> [DATA TO EXAMINE]:
━━━

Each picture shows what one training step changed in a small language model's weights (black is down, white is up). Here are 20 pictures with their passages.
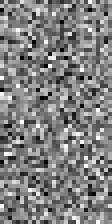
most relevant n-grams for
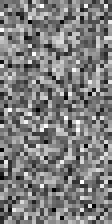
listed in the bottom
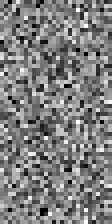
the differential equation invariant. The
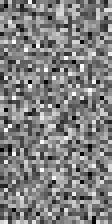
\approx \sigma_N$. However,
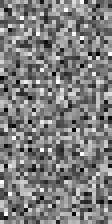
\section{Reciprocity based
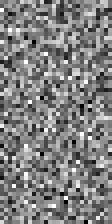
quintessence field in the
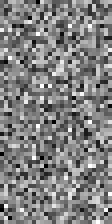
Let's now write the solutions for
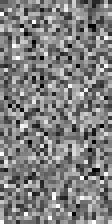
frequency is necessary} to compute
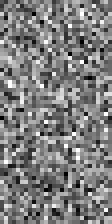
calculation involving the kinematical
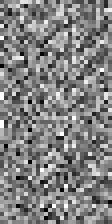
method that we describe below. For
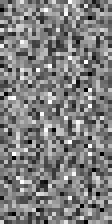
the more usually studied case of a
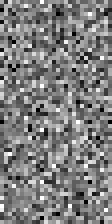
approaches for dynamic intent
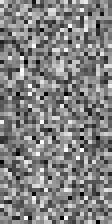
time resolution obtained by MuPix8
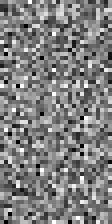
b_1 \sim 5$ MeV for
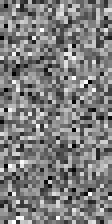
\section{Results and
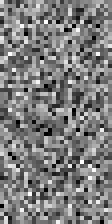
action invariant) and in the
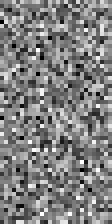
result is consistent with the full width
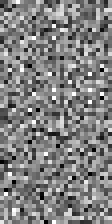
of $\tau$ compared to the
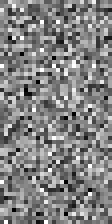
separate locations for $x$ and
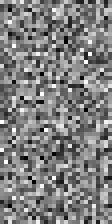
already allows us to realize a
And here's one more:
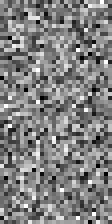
formulae obtained recently for
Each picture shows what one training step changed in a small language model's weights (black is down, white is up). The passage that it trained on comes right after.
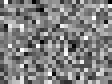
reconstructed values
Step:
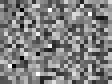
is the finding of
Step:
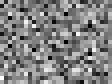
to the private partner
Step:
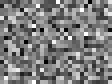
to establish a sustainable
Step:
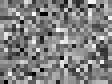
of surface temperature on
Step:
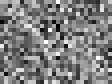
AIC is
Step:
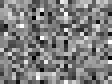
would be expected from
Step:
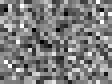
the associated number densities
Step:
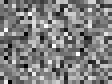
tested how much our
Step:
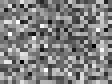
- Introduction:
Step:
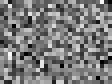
coverage 2.
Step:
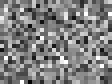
two microchannel plate
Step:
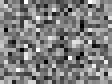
of the course of
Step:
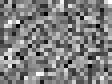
interesting than the
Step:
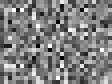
investigator after
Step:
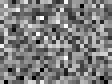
transformer and
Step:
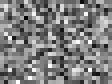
the simulation of
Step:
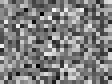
distinguishable at
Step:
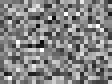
management is necessary to
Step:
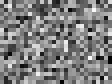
than those using the
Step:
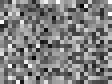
optimal reactive power
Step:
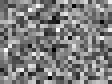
research objective is to
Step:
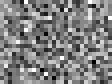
of plants in the
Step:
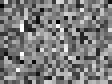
Communication Engineering,
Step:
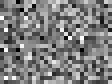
representation which reflects all
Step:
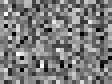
5. electric load
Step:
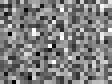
2100 is approximately
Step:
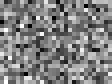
surfaces, or
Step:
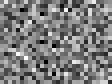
normalisation of our
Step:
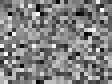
their common neighbor have
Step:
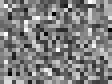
draft of the
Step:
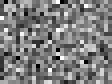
quoted uncertainties correspond
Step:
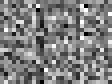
Commission under contract
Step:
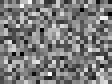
temperature is a combination
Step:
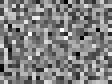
We find that including
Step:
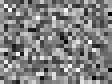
the world and larger
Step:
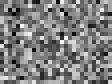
trivial solution where
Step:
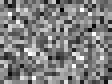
e., interlayer
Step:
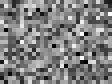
completely unaffected
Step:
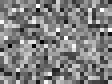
transmission is allowed in
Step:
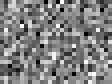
Nil Abstract
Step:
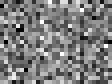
a lack of learning
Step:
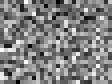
official history of
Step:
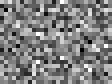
to another pattern.
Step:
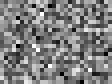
from the competition
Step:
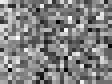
pad, and
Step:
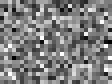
provide a result.
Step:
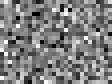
Therefore, our observation
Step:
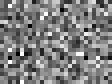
\item The Energy
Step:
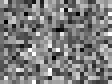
methods that used a
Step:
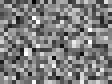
context from the time
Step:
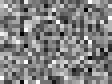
character of the building
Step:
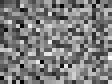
future approximate hierarchical
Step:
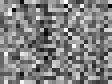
will not be the
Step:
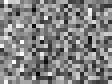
not be detected in
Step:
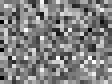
conversion between
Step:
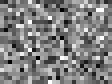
asymmetric brane
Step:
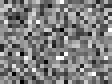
only on elements of
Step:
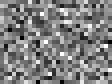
is a social interaction
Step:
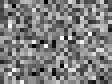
peak positions in
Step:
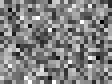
than the coherence
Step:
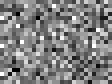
\nonumber\\ &=
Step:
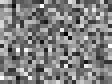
fact, by taking
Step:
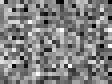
various factors including the
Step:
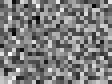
major shells,
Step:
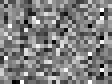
of the LiH
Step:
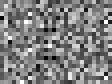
determined by the
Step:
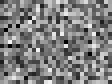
financial mechanism that has
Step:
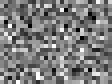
the flux at 20
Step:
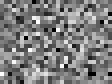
variance calculated from this
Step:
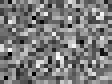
Free space
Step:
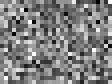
as chemically
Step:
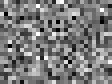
mixture still has a
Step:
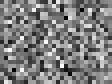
X chromosome has
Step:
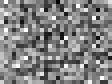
surgical and
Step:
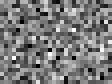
third century
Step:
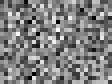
Cold War
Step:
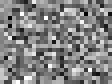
the real structure in
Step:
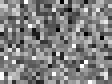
*J. of
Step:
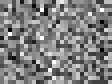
strength. The
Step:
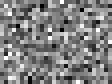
that its beta
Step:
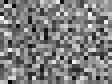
negligible. Direct
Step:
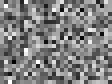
factor of the
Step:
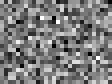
use social networking
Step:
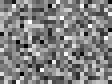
(right). We
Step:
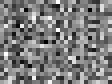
DLA galaxies are
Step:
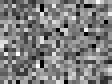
judgments that
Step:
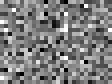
he considers
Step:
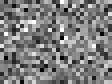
scale and input details
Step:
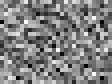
$\Omega$ and
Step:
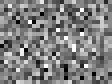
be periodically carried
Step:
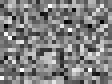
the personalized
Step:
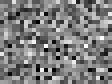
entanglement in
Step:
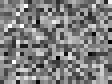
particles absorb mostly
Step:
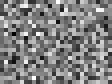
continuous probability distribution into
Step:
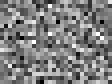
the compound-dependent
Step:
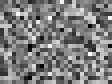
species being released
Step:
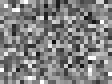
effects of independent and
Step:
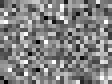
Our solution then reduces
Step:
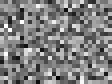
kind, or uses
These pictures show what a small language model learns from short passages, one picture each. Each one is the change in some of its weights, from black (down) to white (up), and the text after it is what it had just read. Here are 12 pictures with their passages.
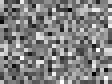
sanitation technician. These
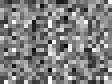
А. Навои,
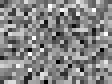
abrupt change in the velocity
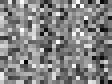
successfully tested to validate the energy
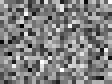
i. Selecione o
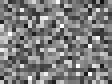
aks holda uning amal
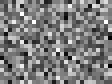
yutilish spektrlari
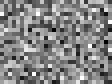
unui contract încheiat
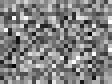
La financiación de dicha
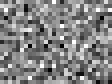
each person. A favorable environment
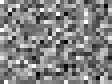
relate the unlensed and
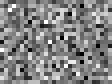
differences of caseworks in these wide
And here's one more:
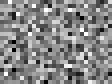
from others in which significant differences was observed
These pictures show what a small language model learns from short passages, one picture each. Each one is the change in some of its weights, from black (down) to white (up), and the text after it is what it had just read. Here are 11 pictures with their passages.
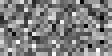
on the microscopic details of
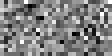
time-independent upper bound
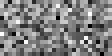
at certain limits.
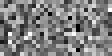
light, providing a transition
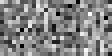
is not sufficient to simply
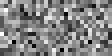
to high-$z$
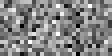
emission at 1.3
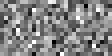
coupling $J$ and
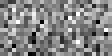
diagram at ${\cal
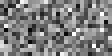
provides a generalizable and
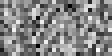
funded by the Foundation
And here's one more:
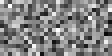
the IBM, in
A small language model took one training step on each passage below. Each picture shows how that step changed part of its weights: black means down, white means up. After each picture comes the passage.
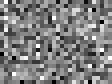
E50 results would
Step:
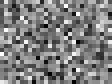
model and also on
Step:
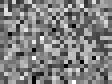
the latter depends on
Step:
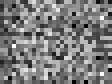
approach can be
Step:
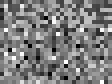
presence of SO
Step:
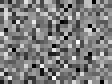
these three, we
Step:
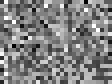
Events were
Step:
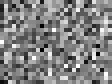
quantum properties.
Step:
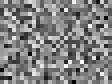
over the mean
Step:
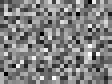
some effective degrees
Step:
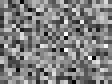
underground mass
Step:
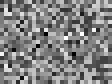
the role of
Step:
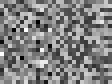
of a phase transition
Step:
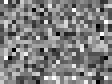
so we have in
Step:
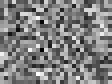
for $\lambda
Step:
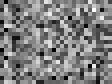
been used to understand
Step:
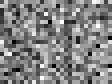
continuum at
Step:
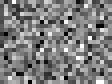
improved limits
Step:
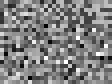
obtained by solving
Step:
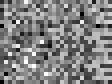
each containing a
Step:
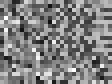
GHz have been
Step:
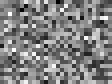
down to $V
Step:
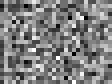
exceeds the
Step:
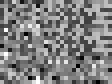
Coulomb interactions
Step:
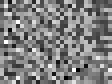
this Appendix, we
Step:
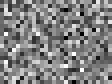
the formation of
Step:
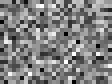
understanding of the
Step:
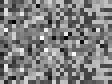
components of the radiation
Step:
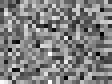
taken into account through
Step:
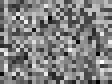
call it the
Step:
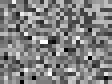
for communication could
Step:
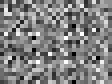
the calculation of the
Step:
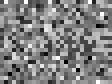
network automation,
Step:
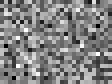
all the magnetic entropy
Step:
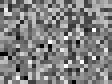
the nuclear region,
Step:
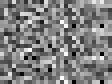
for $\theta =
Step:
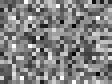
size. We
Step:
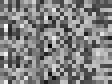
lies in
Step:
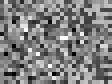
case, the assumption
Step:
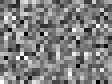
are never stable
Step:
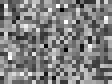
neglected. In
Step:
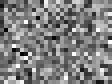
work introduces a
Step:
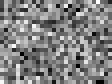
particularly involving
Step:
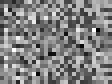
a sharp
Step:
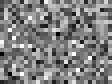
network. The means
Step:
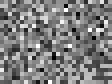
with spin one form

━━━

> [WHAT IS NEEDED]:
In the reply, each line of the data must appear exactly as written, and no picture may appear.

> [WRITTEN ANSWER]:
Each picture shows what one training step changed in a small language model's weights (black is down, white is up). Here are 20 pictures with their passages.
most relevant n-grams for
listed in the bottom
the differential equation invariant. The
\approx \sigma_N$. However,
\section{Reciprocity based
quintessence field in the
Let's now write the solutions for
frequency is necessary} to compute
calculation involving the kinematical
method that we describe below. For
the more usually studied case of a
approaches for dynamic intent
time resolution obtained by MuPix8
b_1 \sim 5$ MeV for
\section{Results and
action invariant) and in the
result is consistent with the full width
of $\tau$ compared to the
separate locations for $x$ and
already allows us to realize a
And here's one more:
formulae obtained recently for
Each picture shows what one training step changed in a small language model's weights (black is down, white is up). The passage that it trained on comes right after.
reconstructed values
Step:
is the finding of
Step:
to the private partner
Step:
to establish a sustainable
Step:
of surface temperature on
Step:
AIC is
Step:
would be expected from
Step:
the associated number densities
Step:
tested how much our
Step:
- Introduction:
Step:
coverage 2.
Step:
two microchannel plate
Step:
of the course of
Step:
interesting than the
Step:
investigator after
Step:
transformer and
Step:
the simulation of
Step:
distinguishable at
Step:
management is necessary to
Step:
than those using the
Step:
optimal reactive power
Step:
research objective is to
Step:
of plants in the
Step:
Communication Engineering,
Step:
representation which reflects all
Step:
5. electric load
Step:
2100 is approximately
Step:
surfaces, or
Step:
normalisation of our
Step:
their common neighbor have
Step:
draft of the
Step:
quoted uncertainties correspond
Step:
Commission under contract
Step:
temperature is a combination
Step:
We find that including
Step:
the world and larger
Step:
trivial solution where
Step:
e., interlayer
Step:
completely unaffected
Step:
transmission is allowed in
Step:
Nil Abstract
Step:
a lack of learning
Step:
official history of
Step:
to another pattern.
Step:
from the competition
Step:
pad, and
Step:
provide a result.
Step:
Therefore, our observation
Step:
\item The Energy
Step:
methods that used a
Step:
context from the time
Step:
character of the building
Step:
future approximate hierarchical
Step:
will not be the
Step:
not be detected in
Step:
conversion between
Step:
asymmetric brane
Step:
only on elements of
Step:
is a social interaction
Step:
peak positions in
Step:
than the coherence
Step:
\nonumber\\ &=
Step:
fact, by taking
Step:
various factors including the
Step:
major shells,
Step:
of the LiH
Step:
determined by the
Step:
financial mechanism that has
Step:
the flux at 20
Step:
variance calculated from this
Step:
Free space
Step:
as chemically
Step:
mixture still has a
Step:
X chromosome has
Step:
surgical and
Step:
third century
Step:
Cold War
Step:
the real structure in
Step:
*J. of
Step:
strength. The
Step:
that its beta
Step:
negligible. Direct
Step:
factor of the
Step:
use social networking
Step:
(right). We
Step:
DLA galaxies are
Step:
judgments that
Step:
he considers
Step:
scale and input details
Step:
$\Omega$ and
Step:
be periodically carried
Step:
the personalized
Step:
entanglement in
Step:
particles absorb mostly
Step:
continuous probability distribution into
Step:
the compound-dependent
Step:
species being released
Step:
effects of independent and
Step:
Our solution then reduces
Step:
kind, or uses
These pictures show what a small language model learns from short passages, one picture each. Each one is the change in some of its weights, from black (down) to white (up), and the text after it is what it had just read. Here are 12 pictures with their passages.
sanitation technician. These
А. Навои,
abrupt change in the velocity
successfully tested to validate the energy
i. Selecione o
aks holda uning amal
yutilish spektrlari
unui contract încheiat
La financiación de dicha
each person. A favorable environment
relate the unlensed and
differences of caseworks in these wide
And here's one more:
from others in which significant differences was observed
These pictures show what a small language model learns from short passages, one picture each. Each one is the change in some of its weights, from black (down) to white (up), and the text after it is what it had just read. Here are 11 pictures with their passages.
on the microscopic details of
time-independent upper bound
at certain limits.
light, providing a transition
is not sufficient to simply
to high-$z$
emission at 1.3
coupling $J$ and
diagram at ${\cal
provides a generalizable and
funded by the Foundation
And here's one more:
the IBM, in
A small language model took one training step on each passage below. Each picture shows how that step changed part of its weights: black means down, white means up. After each picture comes the passage.
E50 results would
Step:
model and also on
Step:
the latter depends on
Step:
approach can be
Step:
presence of SO
Step:
these three, we
Step:
Events were
Step:
quantum properties.
Step:
over the mean
Step:
some effective degrees
Step:
underground mass
Step:
the role of
Step:
of a phase transition
Step:
so we have in
Step:
for $\lambda
Step:
been used to understand
Step:
continuum at
Step:
improved limits
Step:
obtained by solving
Step:
each containing a
Step:
GHz have been
Step:
down to $V
Step:
exceeds the
Step:
Coulomb interactions
Step:
this Appendix, we
Step:
the formation of
Step:
understanding of the
Step:
components of the radiation
Step:
taken into account through
Step:
call it the
Step:
for communication could
Step:
the calculation of the
Step:
network automation,
Step:
all the magnetic entropy
Step:
the nuclear region,
Step:
for $\theta =
Step:
size. We
Step:
lies in
Step:
case, the assumption
Step:
are never stable
Step:
neglected. In
Step:
work introduces a
Step:
particularly involving
Step:
a sharp
Step:
network. The means
Step:
with spin one form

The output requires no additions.